How does that recognise the public role in planning? How does it recognise the essentially democratic function of planning in controlling the shape and future form of our cities? It doesn't, but that is exactly the path down which this government is heading. We have seen it already in relation to building control and regulatory activity, where we have seen the effective outsourcing of building inspection to private certifiers. The consequence of that is a reduction in the community's faith in the effectiveness and transparency of that process.
Then this government commissioned a review of that outsourcing. Who did they ask to review it? The private sector consultant. There are, of course, reasons to engage private sector consultants, but we had a private sector consultant engaged to judge the worthiness of private sector consultancy in another area. It is a crazy situation, and it is a shift away from public interests in planning.
There are other issues in the Planning and Land Management Group that really are not addressed by this budget document. We have seen the loss of PALM's ability to deal with issues such as effective residential subdivision design, and we have seen that in the new areas of Gungahlin and, to a lesser degree, from my reading of it, Tuggeranong. Residential subdivision design is creating low-quality, new suburban environments for people to live in: small blocks, loss of private open space, and crowded streets. All of these problems are causing a continued downgrading in the Planning and Land Management Group.

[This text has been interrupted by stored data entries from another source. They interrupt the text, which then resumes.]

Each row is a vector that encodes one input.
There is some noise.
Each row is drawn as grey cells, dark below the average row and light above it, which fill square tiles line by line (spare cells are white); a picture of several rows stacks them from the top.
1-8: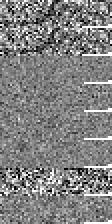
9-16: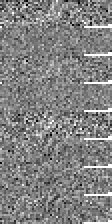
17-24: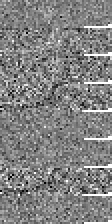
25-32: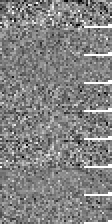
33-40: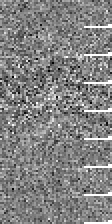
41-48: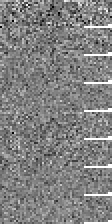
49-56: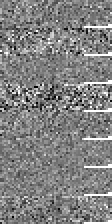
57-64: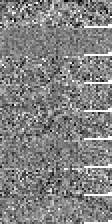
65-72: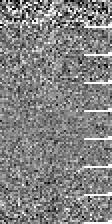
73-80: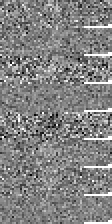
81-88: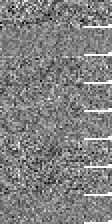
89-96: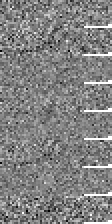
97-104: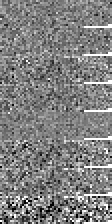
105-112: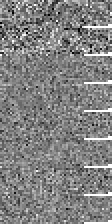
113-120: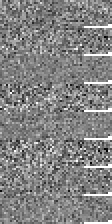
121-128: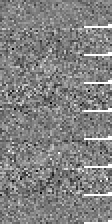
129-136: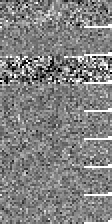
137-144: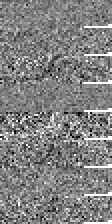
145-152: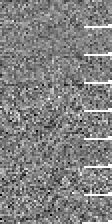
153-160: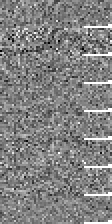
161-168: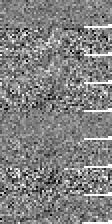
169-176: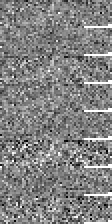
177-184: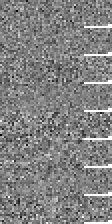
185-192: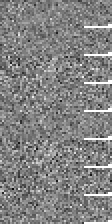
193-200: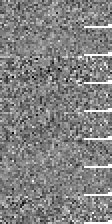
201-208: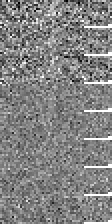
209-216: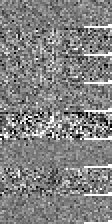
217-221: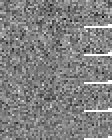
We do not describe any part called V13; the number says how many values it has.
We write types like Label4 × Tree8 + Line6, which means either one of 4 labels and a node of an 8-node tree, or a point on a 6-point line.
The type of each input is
Line6 + Line14 + V13.
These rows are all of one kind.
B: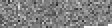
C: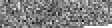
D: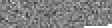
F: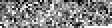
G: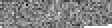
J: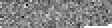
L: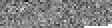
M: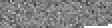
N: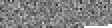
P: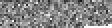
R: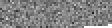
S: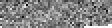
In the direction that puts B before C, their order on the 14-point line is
L, R, D, M, B, N, F, C, P, G, J, S.
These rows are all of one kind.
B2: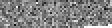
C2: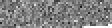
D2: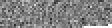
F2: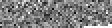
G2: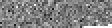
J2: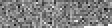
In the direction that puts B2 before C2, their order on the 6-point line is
B2, G2, F2, C2, D2, J2.

Mr Humphries: Tsk, tsk, tsk.
MR CORBELL: I hear the minister tut-tutting over there and I know he is going to stand up and say, "Well Gungahlin was started under the Labor administration." Yes, you are right. Mistakes were made. Serious mistakes were made under the last Labor administration in relation to the initial suburbs in Gungahlin, but we have not seen this government rectify that problem. If you go to the newer parts of Ngunnawal, the newer parts of Nicholls or the newer parts of Amaroo, you will find crowded, closely built suburbs that lack private, open space in people's backyards and lack public open space.